Je faisais craquer chacun de mes muscles, les yeux fermés, pour ne pas croiser son regard. Je lui devais des réponses, parce que je lui avais promis, mais parce que s’il ne savait pas, c’était à moi de l’aider. Je n’osais imaginer la souffrance de ne pas savoir qu’il l’on est vraiment.

- On a tous des capacités différentes, ça nous rend unique et meilleur dans notre travail. On n’est pas censé tué par plaisir, on fait respecter l’ordre et autant dire que dans cette ville, c’est important. On a forcément un parent brotherhood pour en être, c’est dans nos gênes.

Je finis par me relever, marchant simplement le ring, alors que mon regard était posé sur la chevalière offerte par mes parents. Ce symbole qui devait me rappeler notre serment. En plus du serment de ma mission, c’était surtout pour être fidèle à ceux qui m’avaient aimé.

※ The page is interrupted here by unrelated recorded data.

Each row of a before or after table is a point. The points were changed in one or more steps. Then noise was added and the rows were shuffled. The steps act on columns, c1 being the first. What was done? A step turns or swaps two columns, mirrors them in a line or flattens them onto one, adds a multiple of one to another, or multiplies or shifts one. Angles are multiples of 10 degrees, from the lower column toward the higher: turns from -170 to 170, lines from 10 to 170 but not 90. Use the fewest steps. Two steps may share a column if one is a turn and the other turns, adds or multiplies; they go together, in the order done. Otherwise the lowest column goes first.

Before:
[[-52 -62]
 [-14  44]
 [-17  59]
 [-78 -31]
 [ 22  25]
 [-10  43]
 [  8  24]
 [ 31 -34]
 [ 25 -36]
 [ 20 -38]
 [ 49  64]]
After:
[[ 10 -48]
 [ -2  24]
 [-12  62]
 [  8 -38]
 [ -8  44]
 [  2 -11]
 [  1  20]
 [-11  35]
 [-12  57]
 [  1 -47]
 [ 12 -37]]
Steps: flatten c1 and c2 onto the line at 100 degrees

Before:
[[ 16  39  13  23   3  13]
 [-65  -5  63  55 -55   1]
 [ 43 -48 -34 -41  -6  15]
 [  8  -2 -20  58  36  41]
 [  3  34  67 -17  33  -1]
 [ -1  24 -30 -27 -59 -18]
 [-61 -74  31 -13 -15 -67]
 [ 36 -26  34 -13  12 -39]]
After:
[[  3  35  50 -16  54   1]
 [-30 -25  47 -25  21 -38]
 [-23  40  -5  16   5  14]
 [ 10  24 -42 -26 -93 -19]
 [-27 -48 -10 -54 -10  14]
 [ 63 -74  68   7 -24 -67]
 [ 42  -5  67  73 -89   3]
 [-27  -2 -20  51  59  42]]
Steps: mirror c1 and c4 in the line at 100 degrees; add -0.5 times c2 to c3; multiply c5 by 1.6

Before (12 x 9):
[[-34 -17  17  10  39  34  -8  16 -30]
 [ 24   3  41 -42 -51 -45 -73 -16  18]
 [ 51   0  60  -4   4 -89  13  30  17]
 [-26  23 -56  51 -27  60   4 -26  17]
 [ 56 -25 -11 -69 -23 -24  10 -91  55]
 [ 15 -74   7  30 -19 -39 -51  12 -15]
 [ -9 -29 -40  28   9  92   1  16   2]
 [-11 -23 -42   5 -29   9  45 -11 -45]
 [ 22  20  24 -32 -37 -82  40 -22 -22]
 [  9 -23  34 -47 -38 -17   5  36  42]
 [ 62  -6  69  -2 -95   3 -21 -65   9]
 [ 28  23 -49  20   0  80   8  43 -48]]
After (12 x 9):
[[ 14  -4  90  -4 -91   1 -14 -57  10]
 [  5  25 -63  48 -27  61  -6 -32  -3]
 [-44 -18  -4  14  40  34  11  13  -7]
 [  9 -22 -42  10 -25   7  54 -11 -30]
 [  9   0  78  -5   7 -91  -2  30   0]
 [ 12 -80  12  31 -19 -40 -28  13  16]
 [  8  26  27 -30 -39 -76  37 -20 -18]
 [  8 -30 -42  27   8  89  -4  17   1]
 [ 42  19 -32  20  -2  81  21  38 -11]
 [-11 -25  30 -48 -37 -15 -10  39   0]
 [  2   5  44 -42 -45 -52 -64 -11  35]
 [ 58 -23  19 -71 -24 -23 -13 -87  14]]
Steps: turn c1 and c3 by 30 degrees; flatten c7 and c9 onto the line at 150 degrees

Before (8 x 14):
[[-25  40  12 -29 -34 -29  -1 -29 -11  19   9  -7 -20  -2]
 [ 14  -5 -40 -49 -59  25   4 -27 -64  51 -58 -20 -12  23]
 [-53 -12  40   7  10   2  36   8   5 -20  44 -30  -8  -2]
 [ 43   6  26 -42 -42  14 -14   2 -65  36   0  29 -29   9]
 [ -7  23  40   1   0   9  47  29  43 -34   7   7  16  -6]
 [  1  29  41  18  18  23 -46  36  21 -23  20  25 -22 -17]
 [  5  54  47  42  12  52 -25   2  19  -3  29  52  25 -33]
 [-58  12  13 -28   2 -44  23   5 -33  15  -5  24 -17 -13]]
After, 8 rows:
[[-26  40   9 -26 -55   0  -2 -29 -11  19 -30   3 -21  -2]
 [ -7  22  36   0  -1  -8  48  31  44 -33   6  15  18  -5]
 [-57  10  14 -30   0  19  21   7 -35  15 -38   8 -13 -14]
 [ 42   6  30 -44 -69  -5 -16   1 -63  38  14  11 -28   8]
 [ -1  32  46  17  29 -26 -47  36  22 -23  14  16 -23 -20]
 [-53 -12  25   6  14 -42  35   7   3 -18 -15   7  -8   0]
 [  3  54  57  47  19 -45 -25   2  17  -2  41  24  23 -30]
 [ 14  -7 -40 -52 -96  45   7 -28 -66  51  43 -14 -11  25]]
Steps: flatten c3 and c12 onto the line at 20 degrees; multiply c5 by 1.6; turn c6 and c11 by 110 degrees

Before (13 x 20):
[[ 52  -5 -62  15  38 -12  -5 -31 -17  55  17 -88  35 -34 -28 -40  -2 -15
  -41 -38]
 [ 62 -36 -86 -61  33  54 -20 -10  31   0  12 -36 -32 -10 -28  -9   3 -15
  -37 -22]
 [  7 -46  31 -47  39  -5  65  17  64  16  -5 -95 -45  51 -45  41  28  32
   65  22]
 [ 23  -8 -36  -8 -79 -31   9 -47  56 -11  42  21 -45 -39  10  28 -47 -19
   30  20]
 [  5  42 -29  14  21  15  23 -39  68 -22  71 -17 -21 -56  -2  34 -25 -46
  -38 -53]
 [-54  37  -3 -26 -61  31 -56  -4 -19  10  36 -68  59  18  72  21 -84  22
   55 -48]
 [ 37 -39  39 -26   6  -6   4  10  24 -23  79   2   9  42  16   2  33   7
  -21 -10]
 [ -7  -1   9 -63 -12  -8  12  15   2   2  17  -1  11  38 -12  -6  17 -46
   59 -57]
 [ 26 -60 -79  39  32  40 -16 -33  42  -7 -31 -80  34 -60  21 -36 -66 -19
   13  42]
 [ -5  34  27 -43  29 -19  30  18 -34  55  46  -6  -2  44  14  49  12 -45
  -26   8]
 [ -2  30  39  -9 -31  33  15 -52  64  36  14  15  79   0  26 -29  12  67
    0  49]
 [-26 -37 -41 -59 -28 -39 -19 -33 -31   2  -9 -25  31  54  18  25 -72 -33
    7 -15]
 [ -9 -19 -43  12  10   1  25 -11 -28  33 -24  -2  23  58 -12 -54 -94 -26
    7  28]]
After:
[[ 63 -38 -77 -62  32  53 -21 -11  31  -2  11 -37 -33 -38 -28  -2   4 -15
  -33 -25]
 [ -2  33  34  -8 -30  34  18 -53  62  11  11  14  77  14  25  44  13  68
    3  38]
 [-10 -23 -61  11  10   4  27  -9 -25  13 -20  -3  22  39 -12  60 -96 -24
   11   7]
 [ -7   2  -4 -64 -13  -9  12  12   4   3  19   4  12  37 -15 -10  17 -47
   55 -56]
 [-25 -37 -62 -59 -28 -41 -18 -36 -30  -1  -9 -24  29  37  19 -25 -74 -33
    8  -6]
 [ 34 -39  22 -29   5 -12   3  11  27 -11  80   2  10  52  16  -5  33   5
  -19  -6]
 [ -6  34   7 -42  29 -17  30  18 -36  24  47  -6  -1  52  13 -43  12 -44
  -27  27]
 [-53  37  -5 -25 -61  30 -57  -3 -18   4  35 -69  56  17  72 -37 -84  20
   54 -38]
 [  7 -43  13 -50  42  -5  65  19  64   7  -6 -94 -43  62 -48 -34  29  31
   63  33]
 [ 24 -11 -17 -10 -79 -31   7 -47  55  -2  45  20 -44 -48  10 -20 -48 -20
   28  27]
 [  3  42  -9  14  20  18  24 -40  68  -8  71 -14 -20 -62  -3 -49 -22 -48
  -42 -37]
 [ 50  -5 -43  14  37 -13  -5 -29 -17  23  16 -87  35 -52 -28  19  -1 -15
  -41 -50]
 [ 28 -61 -54  37  35  42 -13 -35  42  -2 -34 -80  36 -83  19  52 -68 -22
   11  25]]
Steps: turn c3 and c14 by 20 degrees; multiply c10 by 0.4; mirror c16 and c20 in the line at 80 degrees

Before:
[[-21 -46 -46 -45 -31  -9  18  52  -3 -50   9 -38  47 -22 -30 -54  44 -14
   61  20  54  50  79 -29   4 -57   5  32  22 -39  44  -2 -12 -34  59  10
   25 -47 -16 -29   7   1 -15  10 -36 -32 -49   6]
 [ 24   6   1 -42  24  22   3  12  -5  35 -42   9  11   9  13  23 -29 -16
  -46 -27 -23 -23 -27  32  30  51 -21  -1 -65  40 -41  -9  -2  11 -34   1
  -24  22 -17   7 -56 -39 -21 -45  44 -15  43  64]
 [  2   4  19 -70  51  32 -52  45 -23  51 -34  38 -35  53  38  12 -18  12
  -75 -42  15 -11 -34  24  27  54  25  -7   0  39 -13  11  15  50 -19 -18
  -32   8   3  26  10 -18 -56   2 -14 -39  26  48]
 [-21 -60 -61  -8  -6 -55  11  13 -52 -53 -43 -19  12 -39 -40 -54  12 -52
   32  56  47  50  55 -42 -25 -13  -7  15  18  21  26  11  15  29  32  11
  -21 -43  -8   6  14  41  49  46 -40  -2 -17  11]
 [ -7  12  -8 -51   5  -3 -43  33  18   2  30   7 -46  49  38  16 -42  54
   -6 -92  26 -26 -21  25  43  31  11 -32   4  29   2 -47  20 -12   4   7
   -9  69  29  -3 -44 -23  22 -25  -1  23   8  29]
 [-11 -17  -1  11   6  -1 -42  37  32  49   4  45 -21  66  46   7  22  15
   -2 -27  13 -27 -45  11  73  22 -11   5   6   1 -25 -56  17 -23  53  14
  -11  26  34 -36 -15   2   4 -74 -36  25 -17  48]
 [ -8 -77  -9  -1  -9 -14  -8  25  -4 -78  24 -17  29 -45 -21 -95  40 -20
   28  43  57  65  20 -19  -9 -74 -14  19  43   1  55  59   3 -41  10 -14
   24 -31 -13 -57  14  24  40   0 -46  17  -1  13]
 [  9  19  26 -55  -4  37 -24  20  -9  -6  -5  73 -49  33  29  10 -16  21
  -21 -26   2 -33 -19  34  29  16  -8  -5  14  10 -46 -49  55 -12  12   6
  -58  49   0 -24  -9 -74 -21 -53  -3  42 -34  28]
 [-14 -76 -69 -19   6  21   5  -1 -49 -41  18   1  24 -14 -34 -72  36 -71
   24  -3  -5  40  55 -19 -32 -54 -23  12  26  41  53  25 -10  28  39   9
   29 -58  -8   0  37  29  16   2   7 -20  -4 -41]
 [ 45 -72  -2 -30 -37 -41  -7   5 -29 -39   2 -45  33 -12 -28 -50  27 -57
    3  14  -1   7  61 -75  -9 -39   1  21  10  17  15  29   5  -4   0  15
  -12 -48 -33 -31  57  47  16  49  -5 -38   7 -30]]
After:
[[  5   6  16 -42 -36  30 -50  48 -25  31  44  28 -33  51  41  42 -15   5
  -74 -15  10 -50 -30  31  22  53  19  -2  -1  39 -15  11  16  53 -21 -18
  -33   7   3  29   7 -18  62  33 -15 -36  24  51]
 [ 16  15  27 -22  -2  40 -24  22 -14  40  -4 -21 -48  31  32  22 -18  19
  -18 -12  -2 -57 -18  34  25  14  -6  -5   7   8 -49 -54  55 -10  13   4
  -56  46   1 -25  -7 -75  75 -41  -5  42 -36  34]
 [ -6 -81 -11 -39  25 -17  -8  27  -3 -48  -3 -23  33 -47 -18 -95  36 -20
   28 -45  57  49  20 -14  -6 -77 -10  22  46   4  52  58   8 -37  11 -12
   27 -25 -10 -54  13  25 -27 -58 -45  19   0  15]
 [ 47 -69  -3 -27   0 -37  -5   4 -30 -61 -36   8  36  -5 -31 -42  31 -58
    8 -25  -1 -15  61 -72 -10 -35  -1  23  12  14  17  28   9  -7   1   9
  -13 -49 -27 -34  57  47 -46   3  -7 -34   1 -30]
 [ 26   5   4 -13 -43  24   5  15  -6  54  22  18   7  10  11  33 -29 -12
  -47   3 -28 -45 -29  37  32  50 -19   2 -74  34 -38 -10   2   7 -34  -1
  -20  21 -12   5 -52 -34  13  -3  45 -17  45  64]
 [-24 -62 -59 -33 -43 -58   9  13 -52 -64 -10 -32  12 -45 -38 -74  17 -49
   33  -3  49  34  51 -42 -28 -12  -6  18  19  25  26  11  13  28  29  10
  -24 -45 -12   2  15  34 -37  -7 -41   2 -13   9]
 [ -8  12  -5 -20  30  -4 -39  35  19  14  -1 -21 -46  45  40  85 -41  59
   -5 -45  24 -49 -20  28  47  33   9 -32   8  32   8 -49  20 -18   9   9
  -10  68  27  -4 -40 -20   1 -14  -2  17   6  29]
 [-11 -74 -71 -35  23  22   1  -2 -49 -30   2 -15  21 -23 -34 -45  39 -68
   19 -61  -2  13  57 -13 -36 -55 -21  11  25  43  58  26 -12  26  40  11
   29 -61  -3  -8  36  32  -5 -26   6 -20  -9 -41]
 [-23 -39 -51 -67  12 -12  16  55  -3 -38 -36  32  51 -27 -30 -50  40 -15
   59 -32  45   6  79 -33   3 -52   4  24  26 -40  47  -2 -14 -37  57   5
   28 -55 -12 -28   7   0 -24 -33 -37 -26 -46   6]
 [-11 -23   1  22   1  -2 -38  39  28  89   7 -28 -23  66  48  26  27  13
   -1 -10  13 -17 -57  13  75  23  -9   2   7   5 -28 -53  15 -24  53  17
  -10  31  38 -41 -19  -3  37 -10 -35  27 -20  46]]
Steps: turn c4 and c22 by 40 degrees; swap c5 and c11; turn c10 and c44 by 50 degrees; turn c12 and c43 by 120 degrees; turn c16 and c20 by 50 degrees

Je fermais les yeux une seconde avant de me tourner vers lui, mon regard directement planté dans le sien.

- Je parle français parce que ma mère était française et qu’elle a voulu mourir dans son pays. Je ne ressens plus la peur, parce que je n’ai rien à perdre. Mon père est mort, presque sous mes yeux, attaqué par un vampire. Donc tu avais raison, on en devient pas une pierre froide et sans âme sans aucune raison. Elles font ce que je suis maintenant et elles font que je suis excellente dans la chasse. Je lis tout genre de livre, je suis éditrice. Le monde du surnaturel n’a aucune limite pour moi, autant dans les livres que dans ma vie.

J’avais largement fait allusion à notre dernière rencontre. Et si ma voix n’avait tremblé, mes yeux, eux trahissaient, une fois de plus, la vérité. Il voulait la vérité, des réponses, je les lui avait offertes, sans détour. Après tout, il le méritait. Il avait besoin de réponse et je voulais qu’il les ait le plus rapidement possible. Rester dans le flou, n’est pas une vie.

- Maintenant à mon tour. Pourquoi rester ? Pourquoi avoir fait tout ça ? Pourquoi serais-tu prêt à rester, près de moi, silencieuse ? Qu’est-ce que ça t’apporte ? Pourquoi vouloir m’aider ?

Finalement, c’était plus ou moins la même chose pour chaque question, mais son attitude m’étonnait. A force de passer sa vie à repousser les gens, on oubli que l’on peut apprécier une discussion, une présence. Je ne lui devais rien, mais notre affiliation à la communauté des chasseurs m’obligeait presque à faire un effort envers lui. Mon visage, ma voix était neutre, ma stature droite, je ne voulais plus passer pour une faible.

- As-tu d’autres questions sur les brotherhood ?

Je voulais qu’il cible ce sujet en particulier, parce que je refusais de répondre à d’autres questions sur moi. Ma vie n’est pas assez belle pour l’y faire entrer. Nous sommes collègues et je dois me forcer à penser cela pour lui. Il n’est pas le premier chasseur que je rencontre et je voulais, qu’entre nous, il n’y ait de cette chose qui nous unisse. Loin de vouloir faire équipe, rien ne nous empêche de profiter de l’expérience de l’autre.